The crystal of pure silica (glass) is by and large said to be an inherent crystal (it has no pollutants) and thusly has no free electrons. Be that as it may, essentially interfacing a silicon crystal to a battery gracefully isn't sufficient to extricate an electric flow from it. To do that we have to make a "positive" and a "negative" shaft inside the silicon permitting electrons and hence electric flow to stream out of the silicon. These posts are made by doping the silicon with a specific number of impurities.
1. N-Type Semiconductor
If silicon wants to conduct electricity. It should be impure so that we need to dope it with some impurities like arsenic and antimony or phosphorus into the crystalline structure thus it converts into #extrinsic semiconductor (#impurities added one). The atoms of the elements which are adding to silicon having 5 electrons in the outermost shell so there are specified as pentavalent impurities. These elements allow four out of five electrons to dope silicon.
One electron is freely moving in its shell for mobilizing voltage charge to it. Pentavalent are thus known as donors. Antimony and Phosphorus are extensively used as a pentavalent impurity to silicon. 51 electrons are there in Antimony these are of five shells arranged in atom around its nucleus with the outermost orbital having five number of electrons. Thus the resulting one of basic semiconductor material has an excess of current-carrying electrons, each with a negative charge. Therefore it is known as an N-type material with the resulting electrons known as “Majority Carriers” while the resulting holes are of “Minority Carriers”.

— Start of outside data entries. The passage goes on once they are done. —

The rows come from 4 hidden closed curves, with some noise, and rows from the same curve form a group. Each curve winds through 6 dimensions. The rows are also pushed far along 4 directions, which tell nothing about the answers.
In the rows, zero is written as 128.
Some rows, each with its group after it:
[121 155 127 146 125 152 102 118 137 133 127 135 141 122 123 126 118 113
 131 127 127] -> mozu
[172 174 110 163 123 124 131  74  86 129 112 129  97 131 147 129 129 131
 191  98 165] -> Tuzu
[157  63 129 100 158 140 143 166 174  86 128 158 101 127 151 133 174 143
 122 134 148] -> Tuzu
[112 165 115 150  88 145 120 129 114 160 130 134 160 143 107 112  85 129
 129 103 105] -> Tuzu
[132 210 140 129 122 121 145 138 125 166 109 131 158 137 136 104 131 153
 176  80 112] -> kan
[134 136 162 101 112 130 119 191 158 157 119 119  93 118 164 115 164 159
 136 162 116] -> kan
[112 175 154 120 124 131 117 150 147 148 119 113 153 122 121 128 121 145
 119 141 108] -> Dut
[145 137 141 113 127 151  99 135 155 155 129  96 103 113 143 125 140 124
 104 178 125] -> Dut
[ 85  81 113 127 163 122 147 174 173  92 118 172 120 141  96 101 127 119
  86 147  71] -> mozu
[115 168 144 125 123 148  79 141 155 173 128 101 122 117 123 117 113 120
  91 177  99] -> Dut
[172 148 136 134  96 151 139 128 119 157 137 101 108 113 173 137 134 144
 145 130 170] -> Tuzu
[ 95 122 136 149 135 120 111  83 108 121 137 116 142 109 118 130 116  90
 123 145 128] -> kan
[124  91 133  92 124 137 104 159 156 125 141 109 109 123 135 134 141 121
  82 168 115] -> Dut
[121 106 144 139 137 148 118 136 160 138 140 114  77  94 151 142 130 106
 107 185 142] -> Tuzu
[ 96 199 145 120 103 119 118 182 144 148 119 120 145 120 116 123 101 163
 102 136  81] -> mozu
[147 200 143 123 126 139  98 140 145 155 128  89  75 100 157 144 123 130
 121 167 136] -> kan
[108 148 110 156 126 148 135 133 133 132 119 174 186 153  92  97 111 144
 123  84  98] -> Dut
[112  78 145 138 153 131 104  86 130  91 143 125 136 101 128 153 141  82
 125 153 164] -> Dut
[184  52 125 111 146 149 164 154 153 113 131 146  84 129 173 118 180 138
 138 136 164] -> Dut
[102  70 101 133 129 109 152 118 102 106 137 154 142 145 109 127 117 111
 131  99 123] -> kan
[100 150 125 166 121 129 123  87  86 152 133 135 146 126 131 107 112 111
 156  95 136] -> mozu
[173 118 124 107 137 143 175 185 174 126  99 158 148 154 128  76 168 183
 118 108  88] -> kan
[ 59  76 125 131 153 114 104 115 123 130 139 150 165 144  89 115 116  99
 104 127 102] -> mozu
[135  83 135 117 118 128 121 109 129 117 146  95 112 108 131 164 125 102
 114 167 155] -> Tuzu
[161 125 103 155 127 128 145  78 108 110 115 138 130 141 114 131 126 106
 169 101 141] -> mozu
[118 116 133 152 151 131 104  81 117 105 126 133 105 111 129 141 139  82
 150 141 151] -> Tuzu
[168 172 140 113 130 122 178 162 135 144 110 131 128 132 164 110 169 180
 175  94 139] -> kan
[108 175 139 145 111 124 138 128 114 137 121 137 155 125 127 119 118 132
 159  98 118] -> mozu
[119  78 166 114 140 131 111 136 150  94 144 111 106  87 159 158 155 114
 107 183 159] -> Dut
[184  78 126 110 159 129 167 120 146 101 115 129 118 131 145 123 183 138
 134 133 149] -> kan
[ 89 146 115 133 133 110 130 125 119 119 130 142 131 135 109 136 101 110
 140 104 114] -> kan
[155  85 104 139 114 140 166 132 121 132 125 146 125 150 125 109 123 145
 120 111 131] -> Dut
[ 96  38 108 109 168 124 126 152 151 111 129 157 113 149 104 108 145 132
  64 148  97] -> mozu
[ 86 156 142 116 139 111 111 153 149 139 117 129 144 133  96 120 117 118
 119 144  80] -> kan
[202 144 143 103 119 148 157 167 162 118 110 125 109 122 163 132 171 170
 156 131 145] -> mozu
[156  78  96 149 114 133 184  91  92 117 132 154 133 144 140 128 134 123
 181  73 164] -> Tuzu
[106 154 126 119 117 117 143 170 134 133 122 142 150 139 110 119 113 164
 109 109  92] -> mozu
[ 97  85 120 114 140 145 135 169 161  97 138 161 132 127 119 135 121 138
  74 128 117] -> mozu
[ 61 159 116 157 122 124  92 110 113 146 146 122 153 128  86 139  59  87
 102 135 105] -> Tuzu
[157  50 118 131 123 120 154 106 122  86 135 133 121 129 126 150 138 119
 121 138 159] -> Dut
[143  73 123 125 161 114 174  97 112  97 127 141 131 129 138 137 160 120
 160 101 165] -> kan
[111  63  70 122 150 124 136  80 113  94 130 159 181 167  61 135 120  89
 122  77 115] -> Dut
[153 179 161 101 137 137  97 191 172 125 116 120  92 109 162 129 151 168
 114 165 115] -> Tuzu
[159  96 100 115 125 137 150 170 161 109  99 171 154 174  87  91 143 142
 127 115  76] -> Tuzu
[163  35 103 117 148 132 126 118 135  72 133 151 112 140 117 144 143 109
 103 140 145] -> Tuzu
[101 190 133 152 114 149  80 106 119 160 132 129 163 127 108 122  97 109
 135 120 114] -> mozu
[164 185 117 126 107 139 111 110 108 169 125 102 120 134 138 124 118 142
 136 117 137] -> kan
[ 96  98 130 118 120 125 106 105 116 104 147 109 141 109 121 158 118 107
  89 151 142] -> Dut

New rows. What belongs after each?
[ 92 196 128 122 122 132  93 129 124 175 124 122 177 143 105 112 109 119
 144  95  92] -> Dut
[126 181 136  91  96 135  99 176 153 168 123 104 144 132 130 109 131 152
 104 139  82] -> Dut
[ 85 141 140 141 130 115 120 110 122 124 128 120 162 120 111 119 121 111
 118 133 106] -> kan
[161  42 100 135 127 137 154 109 130  91 127 142 107 135 121 130 146 108
 126 139 137] -> Tuzu
[ 63 128 131 123 143 154  63 115 155 137 143 117 153 107  87 139 103  94
  47 171  93] -> Dut
[ 97  53 113 107 140 128 112 161 165 114 125 152 124 150  97 112 133 108
  85 161  79] -> kan
[190 130 114 130  99 135 164 149 129 135 122 133 100 139 157 119 136 167
 144 115 143] -> Tuzu
[ 79 158 150 120 142 109  91 133 138 140 129 112 130 120 109 138 118 102
 122 160 103] -> kan
[154 150 152 104  95 127 134 181 140 143 122 100  85 105 177 125 155 170
 128 157 134] -> kan
[ 95 111  89 152 136 123 111 110 123 111 125 153 128 150  80 125  85  78
 120 120  91] -> kan
[130 155 161 108 146 127  78 161 167 114 127  96  78 100 144 148 139 132
  83 206 120] -> Tuzu
[ 98 100  87 152 131 137 111  84 100 122 135 159 157 151  82 125  88 105
 108  95 118] -> mozu
[166 174 105 114 109 115 181 153 120 135  99 138 159 161 111 104 126 179
 152  72  97] -> kan
[167 190 162 151 104 133 128 126 122 167 122  96 114 111 155 123 123 157
 153 155 147] -> Dut
[142 148 129 107 140 157 120 175 180 156 112 149 142 144 116  95 150 153
 114 129  85] -> Dut
[145 178 122 154 110 119 152  89  84 149 112 127 168 141 129 105 128 141
 175  73 130] -> kan
[137  82 109 131 135 144 144 152 153 111 123 162  97 137 139 111 140 126
 127 122 119] -> kan
[150 102 138 106 129 140 111 155 170 115 114 126 111 126 121 125 154 125
 109 177 107] -> Tuzu
[179  66 105 117 152 141 140 149 161  85 120 163  93 148 132 123 153 138
 116 133 133] -> Tuzu
[114  99 127 113 126 135  90 157 155 104 131 131 132 129 106 128 121 119
  71 166 105] -> Tuzu
[ 87  93 128 139 139 136 115 118 126 130 143 144 110 121 140 126 127  97
 128 130 137] -> kan
[187 170 103 127 114 116 146 109 103 144 111 121 109 153 130 137 136 144
 197  92 144] -> kan
[196 156 130 123 108 142 155 147 147 122 107 122 104 124 153 124 153 161
 156 136 135] -> mozu
[132 163 164 121 140 133  95 131 154 149 137  81  82  93 153 153 128 116
 119 190 150] -> Tuzu
[ 57 106 136 130 139 117  91 153 148  98 144 125 111 106 107 147  87 102
  64 176 102] -> Tuzu
[153 100  90 149 147 127 149  56  90 102 137 131 137 138 118 140 118 101
 138  82 167] -> kan
[107  81 101  96 138 131 115 120 139 108 135 135 154 143  94 134 131 100
 100 122 101] -> Dut
[166 190 145 134 109 137 117 120 131 140 116  95 103 105 149 133 130 133
 151 154 136] -> mozu
[113 174 165  91 130 141 108 200 178 172 124 110 133 120 145 104 141 171
  82 159  89] -> kan
[114  81 118 152 151 134 149 120 132 123 134 157 131 144 108 115 116 113
 119 122 126] -> Dut
[108 161 122 160  90 139 122 102 102 155 127 125 160 134 108 115  94 111
 147 112 111] -> Tuzu
[148  83 119 124 164 132 148 123 139 109 129 150  92 128 147 135 162 113
 154 118 155] -> kan
[ 93 120 101 124 110 120 127 128 109 144 141 138 158 152 105 114  98 115
 116  91 106] -> Dut
[155 126 104 121 148 136 149 107 121 135 127 143 147 151 120 112 138 138
 136  88 134] -> kan
[124 103 111  97 118 119 149 186 153 136 113 157 154 169  96  93 134 162
 103 115  70] -> kan
[103  79 103 153 159 120 124 103 122  84 117 170 120 140  98 124 123  88
 131 119 113] -> Tuzu
[138 195 149 127 131 112 109  86  97 163 129  86 113 110 148 154 135 114
 185 129 161] -> kan
[163 129 170 127 110 144 130 140 133 133 144  89  81  85 199 150 151 151
 123 175 183] -> Dut
[159 137 162 105 127 126 142 174 159 121 121 111  63  95 181 144 174 148
 150 166 147] -> kan
[ 99 156 123 155 108 120 139 111 106 140 123 132 136 125 118 126 110 114
 150 117 119] -> Tuzu
[138  88 109 162 141 128 128  41  79 109 142 120 112 117 137 147 129  73
 157 117 179] -> kan
[134 161 125 148 141 148 119  75 111 140 130 130 151 120 134 137 131 117
 153  95 159] -> Dut
[154 169 124 110 102 119 145 146 115 164 111 119 151 154 126 105 135 174
 147  95 109] -> kan
[129 106 113 123 135 116 176 179 155  99 108 171 123 149 116 105 142 144
 145 106  93] -> kan
[166 158 100 135 108 143 148 144 128 158 110 157 175 177 103  98 115 150
 156  66 106] -> Tuzu
[131 148 133 136 100 150 129 146 136 126 124 141 151 126 136 120 122 136
 144 118 123] -> mozu
[138  61 118 128 136 147 159 149 155 112 134 148 112 130 127 124 133 148
  79 142 130] -> Dut
[116 152 153 107 150 134  81 146 170 129 147  89  71  86 149 160 125 105
  81 203 131] -> kan
[188  93  93 149 143 131 157  79 111 102 110 152  97 148 124 129 150 113
 182 107 156] -> Tuzu
[126  81 126 110 134 129 120 133 125 123 151 114  87 114 156 151 135 123
 104 142 153] -> kan
[ 96  98 129  96 152 116 139 194 187 110 115 151 139 142  92 107 139 132
  90 157  64] -> kan
[115 146 103 141 143 124 125 128 120 110 112 181 166 163  88 107 111 128
 150  73  96] -> Tuzu
[148 110 139 113 114 122 141 139 122 124 137 109  92 112 173 141 152 145
 135 141 152] -> kan
[116 169 118 132 131 116  97 140 132 122 111 139 135 144  93 122 100 127
 115 129  91] -> Tuzu
[120 136 158 125 116 122 128 157 139 124 128 124 140 119 142 130 130 144
 126 141 129] -> Dut
[120 162 129 149 100 147 117 113 111 162 137 123 152 129 131 123 100 120
 138 112 139] -> Tuzu
[105 170 130 131 138 141 123 166 145 175 111 155 144 143 119  79 130 165
 118 109  77] -> mozu
[173 196 143 120 122 116 146 117 116 157 109 102 127 130 151 124 152 154
 181 110 141] -> kan
[168 112 110 108 133 107 161  98  94 132 133 118 129 145 141 141 144 144
 162  86 164] -> kan
[126 111  90 138 108 115 148 129 105 121 117 155 136 161 103 117 108 126
 144  93 107] -> kan
[104 121  87 154  94 139 148 131 113 138 128 167 182 170  77 100  79 121
 126  74  93] -> Tuzu
[ 75 151 145 150 156 124  99  82 117 125 146 113 140 102 123 141 101  78
 109 141 138] -> kan
[ 72 154 102 150 134 146  63  50  99 148 147 116 175 124  73 139  82  72
  98 118 113] -> Dut
[102 130  97 158 122 115 136  95  92 125 135 148 142 149  91 135  76 107
 136  87 127] -> Tuzu
[117 202 168 125 107 149  97 181 162 153 114 124 156 115 132 106 127 160
 123 149  93] -> Dut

This incitement by an external power source, in which the electrons are freed from the silicon atoms by this stimulation. And quickly will able to replaced by the free electrons which are available from the doped atoms shell. But this will still leave an extra electron which floats around the doped crystal. And makes itself negatively charged. Then the semiconductor material is specified as N-type. Where the donor sensor is greater than the acceptor density. So it has more number of electrons than holes. Because of this one, it is having a negative.charge
2. P-Type Semiconductor
In this one #trivalent impurity is used to dope with silicon. Here for trivalent impurities elements like boron and Indium will come into action. They have only three valence electrons so the fourth closed bound can't be formed in this doping. So it forms holes which have a positive charge. Holes are places where electrons are missing in an atom. So now a hole in the silicon crystal which a neighbouring electron is attracted to it and it tries to move into the hole to fill it.
However, if it is filled it remains another hole behind it as it moves. This, in turn, attracts another electron which in turn creates another hole behind it, and so forth thus the holes are with the positive charge through the crystal structure. Each of the impurity atoms generates a hole so the trivalent impurities are generally specified as “Acceptors” which continually accepts the electrons. Boron is the most additively used trivalent impurity as it has only five electrons in its atom which are placed in three shells around its nucleus with the outermost one having only three electrons.
The doping of Boron atoms causes conduction and forms positive charge carriers which resulting forms the P-type material with the positive holes so eventually they are known as “Majority Carriers”. And remaining free electrons are known as Minority charge carriers. So the semiconductor basics material is classed as P-type. This density of acceptor is more than that of the donor. Therefore in result P-type holding more holes.
Semiconductors are mainly used in the production of diodes, electronic devices, transistors. Also, semiconductors are applied to compactness, reliability, power efficiency, and low cost.